Я был окружен лицами людей, из прошлого и настоящего. Лица со снимка, спрятанного в барабане, чудесным образом ожили. А вот лицо человека, державшего фотоаппарат, оставалось в тени... по-прежнему было тайной. Я увидел Рихтера и подумал: интересно, кто теперь будет его партнером внутри Церкви, кто защитит его интересы теперь, когда Инделикато умер? Я увидел Лебека, он сидел у себя в галерее в Александрии, и лицо его окаменело от ужаса, а ужас был вызван моим появлением и тем, что я ему сказал. С Вэл у него получилось примерно то же самое... Потом я увидел красивую монахиню, наставившую меня на путь истинный, увидел, как мы с ней обедаем в ресторане. И, конечно, красавицу Габриэль, с которой мы уже никогда больше не увидимся. Лица обступали со всех сторон... вот мелькнул племянник Торричелли, хлыщ и пустозвон. Показался Патерностер со своим невероятным носом, бродяги, готовившие обед на костре под дождем на площади Контрескарп... Брат Лео, скалистые берега, затянутые туманом, и волны, от которых содрогалась земля, и моя душа снова умирала от страха... Арти Данн со своей историей о мемуарах Д'Амбрицци. Арти Данн, возникший тогда в Ирландии, словно джинн из бутылки... Сестра Элизабет, рыдающая в комнате Вэл дождливым парижским вечером... Авиньон, Эрих Кесслер, Саммерхейс и его коротышка-телохранитель, они то возникали, то пропадали, как миражи... Вот Хорстман настиг меня в маленькой церквушке, смеется над моим игрушечным револьвером, велит убираться домой... Элизабет открывает мне душу в Авиньоне, и мой гнев и ненависть к Церкви портят и искажают все, все, что было так дорого. А потом Рим...

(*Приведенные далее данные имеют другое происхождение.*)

One turn sends every row of this set to another row. A few are shown first. Where does it send the rows asked after them?
Pem: [ -2 -16   7  12  10  -3   2   0  -2   1   2   9   2   3  15   8  -8  -3
  -7 -16  -1  20  -9  -9 -17   1]
fef: [  2  -1 -11  -3  10  -5   9  -5  -9   5 -14   2  -6  -5  20   2  14  15
   7  11   6  -6   2  -7  -6  21]
pego: [-15  10   5   3   0   3 -10   5  -1  -2 -14   4   2  11  17   5  12  -3
 -16  -9  -2  -1 -17  14  -9   0]
mivu: [  4   1  -3   5  12  -4   3   1 -13   0  -1  19  11   2  16  12  -6  25
   9  -7  10  10 -13 -13   2   7]
Seb: [ 14   3   3  -1   5  -2 -15   3  -2  -1  -7   1  -5  -8  30  -4  12  -5
 -14   0  -2  -4 -10   4   8  -1]
Zev: [ -9  10   2   6   7  -9 -11   2   4  -7   8  -1   8  -1  22  -5   9 -22
   5   6   2   6  -4   9  -9  -1]
Boziz: [  4  -9   1   7  14  -8   9  13   1  -9  15   8   0 -15  17   5   3   8
 -20   4   4   7   0  -8  -7   4]
vetun: [  6  -8   2   1  -7  -4   6  -5  10  -2  -6  -6  11   2  32   3   0   9
   7 -13   8   4   1  -1  16   5]
Sanuv: [-25  -8  -7  14   1  -7   5  -7   3  -9  -1   1   1   9  14  10  12 -10
  11  -3   7  11  -7  10   3   7]
gok: [-10  -1  -1  13  10   1 -15   0   1   8   5   6  11 -21   7   9  -5  10
  -6  11   4  -4  -7  -7 -24   1]
sarof: [ -8  -7  -9  -2  21   3   2  13  -4  10  -1 -20   5 -11  22  -1   1   4
   3  17   3 -11  -4  -2  -3   7]
bofeb: [-15 -19   5   7   1  -8  -6  -9 -28  -7  -4  -6  20  -5  19   2   4   6
 -10   2   3   4 -10  -8  -1   4]
samik: [  7 -14  -3  -1  17  13   1   3   8  -6   4   8  12 -12  19  -1   0  14
   3   9  -1  11 -17 -16  -5  10]
Defab: [-12   0   4  10 -13 -13  10  -5  -8   2  -3   0   7  -5  16  15   8  14
 -13  -6   4  -4   8   6  -4   1]
Vuvan: [-16   3 -11   4   1   7 -19  -5   8  -9  -6 -10  19  -7  17  11   5  15
  14  -1   0  -7   0  -1   9  12]
kab: [-17   1   8   5   5   3 -11   0   2  -9 -37  -4   0  -8  24   8   1  11
  -9  -2   9   2 -12  -2  -2   8]
bam: [-10 -10  -5   2   8   5   9 -12   9   3 -13   0  10  -4  22   5  17   3
  -8  13   6 -11 -21   4   9   9]
Doko: [-19   1  -3  10  15   5 -10  13 -11 -14  -2   7  15   0   6  18  -4  16
  -8  -6   4   4 -14 -10 -15  10]
Kovu: [ -6  -7 -19   9  16  -5  -4  -2  -5   0  13  15   4   6  17  16   3  10
 -10  -8   1  -6 -10   1  11   0]
nava: [-10  -7  -1  -1  11  -6 -20   8   8 -19  -3   6  12  -6  23  -2  -9   9
   5   4  18   3 -23 -10   0   0]
mana: [ -2  -5   7  14   6 -10 -15   9  -4  -2  -4 -19  -3 -23  18  12  -2  -6
  -5   4  10  -3  -4  -1   7  -3]
sofi: [ -4   1   0   3   6   5  -8 -12  -9  11  -5   8  13   4  20  -6  15  -3
   3  12  -8   8 -22   5  -7  -1]
Vorav: [-15   6  -9   7  10   1   1  18  17 -13  13   9   7  -2  14  10  -2  11
   1  -3  13   0   1   3  -7   8]
vugo: [  1  11  -3  -4  14  -6   4 -11  23 -14  -6  14   1  -2  18  10   3  17
  -5   0   4   3  -8  -4  -5   9]
savo: [-10  -1   0   1  11   1   3   0 -13  -2 -18 -14 -10   1  10  10   1  14
   8   1  -8  17  -7  -5 -17  12]
togi: [-21   0   1  -5   3  -9   5  21   2  -9 -19  -5  -2   4  18  10   1   1
  18  -2   7   2  -9  -8  -3   7]
foru: [ -7 -11  -9  -1   8 -12   5  16 -12  -9   5 -18  -6   6  12  10   8  -4
  -3  -1  11  -6 -12   3   2  11]
rezu: [-13  -7   9   1   4   0  -3  -8   9 -19  -3 -18  18 -15  13   4   7  -4
  -4   7  -6   7  -4  -8 -12  12]
pemur: [  2   1   2  18  13  -7  -3 -21 -12  10  -5  -8   6  -6  15  10   0  -2
  13   0   6  10   3   0  -6  13]
gud: [  2  24   4   5   8  -7 -24  -6 -10  -3 -14   4   5  -1  19   8   5  -2
  12  -4  -1   0  -8  -1  -3   4]

pemur -> mana
sarof -> togi
pego -> sofi
And these:
Defab -> bofeb
Vorav -> mivu
Kovu -> Pem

Мы летели все дальше на запад, и за стеклами иллюминаторов сгущалась тьма. Кончился бесконечно яркий солнечный день. Я перекусил, выпил пару рюмок и просто не мог больше противостоять искушению. Провалился в глубокий темный сон.
И, конечно, там меня ждала она. Все то же самое действо, третий акт старой драмы.
И мама в роли призрака все та же, ничуть не изменилась.